The alt instruction then uses the selected channel to perform the communication using the val address as either a source for send or a destination for receive. The numeric index of the selected vector element is placed in dst.

andx - Logical AND

Syntax: andb src1, src2, dst

andw src1, src2, dst

andl src1, src2, dst

Function: dst = src1 & src2

The instructions compute the bitwise AND of the two operands addressed by src1 and src2 and stores the result in the dst operand.

beqx - Branch equal

Syntax: beqb src1, src2, dst

beqc src1, src2, dst

beqf src1, src2, dst

beqw src1, src2, dst

beql src1, src2, dst

Function: if src1 == src2 then pc = dst

If the src1 operand is equal to the src2 operand, then control is transferred to the program counter specified by the dst operand.

bgex - Branch greater or equal

Syntax: bgeb src1, src2, dst

bgec src1, src2, dst

bgef src1, src2, dst

bgew src1, src2, dst

bgel src1, src2, dst

Function: if src1 >= src2 then pc = dst

If the src1 operand is greater than or equal to the src2 operand, then control is transferred to program counter specified by the dst operand. This instruction performs a signed comparison.

bgtx - Branch greater

Syntax: bgtb src1, src2, dst

bgtc src1, src2, dst

bgtf src1, src2, dst

bgtw src1, src2, dst

bgtl src1, src2, dst

Function: if src1 > src2 then pc = dst

If the src1 operand is greater than the src2 operand, then control is transferred to the program counter specified by the dst operand. This instruction performs a signed comparison.

blex - Branch less than or equal

Syntax: bleb src1, src2, dst

blec src1, src2, dst

blef src1, src2, dst

blew src1, src2, dst

blel src1, src2, dst

Function: if src1 <= src2 then pc = dst

If the src1 operand is less than or equal to the src2 operand, then control is transferred to the program counter specified by the dst operand. This instruction performs a signed comparison.

bltx - Branch less than

Syntax: bltb src1, src2, dst

bltc src1, src2, dst

bltf src1, src2, dst

bltw src1, src2, dst

bltl src1, src2, dst

Function: if src1 < src2 then pc = dst

If the src1 operand is less than the src2 operand, then control is transferred to the program counter specified by the dst operand.

bnex - Branch not equal

Syntax: bneb src1, src2, dst

bnec src1, src2, dst

bnef src1, src2, dst

bnew src1, src2, dst

bnel src1, src2, dst

Function: if src1 != src2 then pc = dst

If the src1 operand is not equal to the src2 operand, then control is transferred to the program counter specified by the dst operand.

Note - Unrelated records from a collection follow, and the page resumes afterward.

Known rows, with every step that occurs:
muzer funu zofo kotap vazug subad: [-14   2  -1 -12 -16  29 -22  -4  -2   6  -8   1  11  -2   0 -11  30  29
  -1 -10 -18]
zofo funu zodu bezu dabogav: [ 31   8   2   4   4 -13  25  -2  -3 -15  24  -8 -17  -6 -11 -19   5   9
  19 -20  -2]
vefega vazug subad zofo funu zodu bezu: [  6 -10 -39   1   7  -6  31  -3   2  -8  26  13  -7   1 -12 -17 -28  10
   6 -28   9]
kotap vazug subad: [ 19  -2  -9   3  10  26 -35   1   1  -3 -16   5   6  -5  -4 -16  -8  41
   6 -19 -36]
subad zofo kotap vazug vefega zodu: [-14  -6  -6   6  27  33 -40   9  28  -7 -14   6  10  17   2  14  20 -18
 -21   9   4]
subad zofo kotap vazug vefega zodu bezu dabogav: [  5  11 -10  -4  26  33 -15  15  20 -15  24   2  -8   3  -5  16   6   6
   6  13   4]
zofo funu zodu: [  5  -8  12  12 -13 -46  25 -24 -14  -5  -4  -9  -4   4 -13 -39  18  -6
   1 -47   6]
kotap vazug vefega: [ 15  10   0   4   9  12 -29  15  -3   8 -25  16   3  -1   3  16  58  -7
   9  15  -6]
muzer funu vazug vefega: [ 23  18  24   6 -42  -8  22  13 -13  34 -23  -7  -1   3   5 -19  37 -18
   6  26   2]
zofo funu zodu bezu: [ 21 -11 -26   3   3 -29  39  -5  -9   2  20   7 -10  -4  -8 -11   0  -9
  12 -42  11]
vazug vefega zofo funu: [-10   1  12  -5  -1 -26   6 -10  -8 -21 -21  -7   5 -11   7 -11   0 -41
 -21  20  -8]
kotap vazug subad zofo funu zodu bezu: [  6 -10 -43  -1   3  -4  19   4  -1   2  24  14  -7   1 -13 -10 -16  13
  10 -41   8]
badop dabogav: [ 22 -10  28  17  -9   7   7  -8  -8   7  -4 -20 -13  -3  18  22 -28  -7
  50   7 -20]
subad zofo funu: [ -1  -9  15  -6  -7 -33  11 -10  -3  11  18  -7  -5  -8  -3  -9 -52 -21
 -17   6   9]
subad zofo kotap vazug vefega: [-16  10   3  -6  11  24 -36  13   1  11 -10  17   7   1   4  36  71  -4
  -1  30  10]
subad zofo: [ 15 -14  14   6  -1  -2  -1   5  14  29  23  -6 -14   8   6  16 -64   8
 -11   4  24]
subad zofo kotap vazug vefega zodu bezu: [ -1 -11 -39  -3  31  30  -9  18  22   1  17  19   0   7   2  30   4 -17
  -6   1  14]
subad zofo funu vazug vefega: [  7  19  15   4 -31 -10   7   9 -13  23 -17  -1   2   6   0   6  16  -6
   5  26   2]
zofo kotap: [-21  -5  32 -10  15  -9  -4 -20  -8   5   8  -5   9 -10  11  32  50 -13
  -8   9  13]
dabogav bezu: [ 45 -36  16  10  21 -27  11  10  -7 -26   8   0 -17 -30  11 -28  11  24
  25  -8 -12]
vazug vefega: [ 49   2  23   8   1  -2 -10   7  -4  16 -15   1  -4  -5   8   4  57 -13
  -1  19  -6]
zodu bezu: [ 37 -12 -18   1  16 -11  25   7  -2  14  21  10 -12 -11   6  18 -22 -11
  12 -18   5]

Rows:
[-37  -6  15 -13  18  25 -18 -13  10  -1  21  -1  10   0   6  27   7  19
 -17  27  16]
vefega vazug subad zofo kotap
[ -3  -4 -41   0   5 -10  22   5  -5 -11   5  16  -4   1  -6   0  16 -12
  10 -29  11]
kotap vazug vefega zofo funu zodu bezu
[ 13  -8 -31   2   1 -17  32   1  -6  -8  10   9  -8  -1  -3  -6  16 -15
   5 -26  11]
vazug vefega zofo funu zodu bezu
[-60   3  -6 -12  20  15 -33   1   4   5   4  16  10   3   2  48   5   6
   4   2  21]
subad zofo kotap vazug
[ 19  15  -5   2   3  12   9  13  13 -11  20  -7 -11   5  -8  -4 -28   2
   8  10  -2]
subad zofo funu vazug vefega zodu bezu dabogav
[ 17  -2  -1   7  19  21 -13 -10   9 -23 -13   3   6  -5  -1 -30 -27  36
   0   5 -34]
vefega vazug subad
[-32  -2  19 -11  -4  19 -14  -9   2  16  20  -8   9   4   5  32   5  26
 -12  17  16]
funu vazug subad zofo kotap
[-51   8  22 -10   4   9 -10  -9  -5 -12 -18  -6  16   3  18  45  55 -15
 -13  33  15]
funu vazug vefega zofo kotap
[ 16   7   8   4 -26  -3   2  -9 -15   5 -18 -13   8  -2  -7 -32 -30  38
   6 -13 -37]
zofo funu vazug subad
[-16   0  -3   5  12  25 -34   5  21  -7 -26   7  12  20   5  22  43 -19
 -13  -4   3]
funu zofo kotap vazug vefega zodu
[ -8  -6   0  -9  -4 -10  -9  -6  -1   4  12  -2   2  -8  -9 -16 -51   3
 -15   1  -7]
kotap vazug subad zofo funu
[ 23 -14 -32   1  -1 -10  28   0  -2   6  28   6 -11  -1 -10 -17 -16  10
   5 -38   9]
vazug subad zofo funu zodu bezu
[ 14  20  18   4 -29 -17   9   5 -18  17 -26  -2   5   1   0   1  34 -11
   9  20  -7]
zofo funu vazug vefega
[  7 -10  -9   2   2  31 -30  12  17  17  15   2  -5   8  -2   4 -60  42
  -7  -2   1]
kotap vazug subad zofo
[-42  17  11   2 -34 -37  29  -9 -20  -1 -30 -12   9   8   3   2 -59  -8
   9  -3  -3]
vefega zofo funu vazug
[-27   4   1  -7   2 -20  -4  -6  -7 -24 -25   0   8  -9   4  -4   0 -38
 -16  17  -9]
kotap vazug vefega zofo funu
[ -8  -5   4  -7  -1 -12   3 -11   3  -7  14  -3   2  -8  -7 -24 -62  -1
 -19  14  -6]
vefega vazug subad zofo funu
[ -6  -1  -5  -6  14  32 -40  -5  -1  -6 -10   5  13  -7  -3  -1  23  39
   1  -9 -29]
zofo kotap vazug subad
[-21   4  -5   4  13  16 -24  12   8 -22 -38   5   4   6  17  23  10 -15
  -8  21   0]
kotap vazug vefega zofo
[ -7  13  25   5 -56 -30  50   2 -16  37 -15 -18  -2   7   3 -33 -44 -15
  13  -3  10]
muzer funu vazug
[  9  -9  10  -7  -8 -16   2 -10  -1   7  17 -10  -2 -10  -6 -23 -49  -1
 -21   4  -7]
vazug subad zofo funu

call - Call local function

Syntax: call src, dst

Function: link(src) = pc

frame(src) = fp

mod(src) = 0

fp = src

pc = dst

The call instruction performs a function call to a routine in the same module. The src argument specifies a frame created by new. The current value of pc is stored in link(src), the current value of fp is stored in frame(src) and the module link register is set to 0. The value of fp is then set to src and control is transferred to the program counter specified by dst.

case - Case compare integer and branch

Syntax: case src, dst

Function: pc = 0..i: dst[i].pc where

dst[i].lo >= src && dst[i].hi < src

The case instruction jumps to a new location specified by a range of values. The dst operand points to a table in memory containing a table of i values. Each value is three words long: the first word specifies a low value, the second word specifies a high value, and the third word specifies a program counter. The first word of the table gives the number of entries. The case instruction searches the table for the first matching value where the src operand is greater than or equal to the low word and less than the high word. Control is transferred to the program counter stored in the first word of the matching entry.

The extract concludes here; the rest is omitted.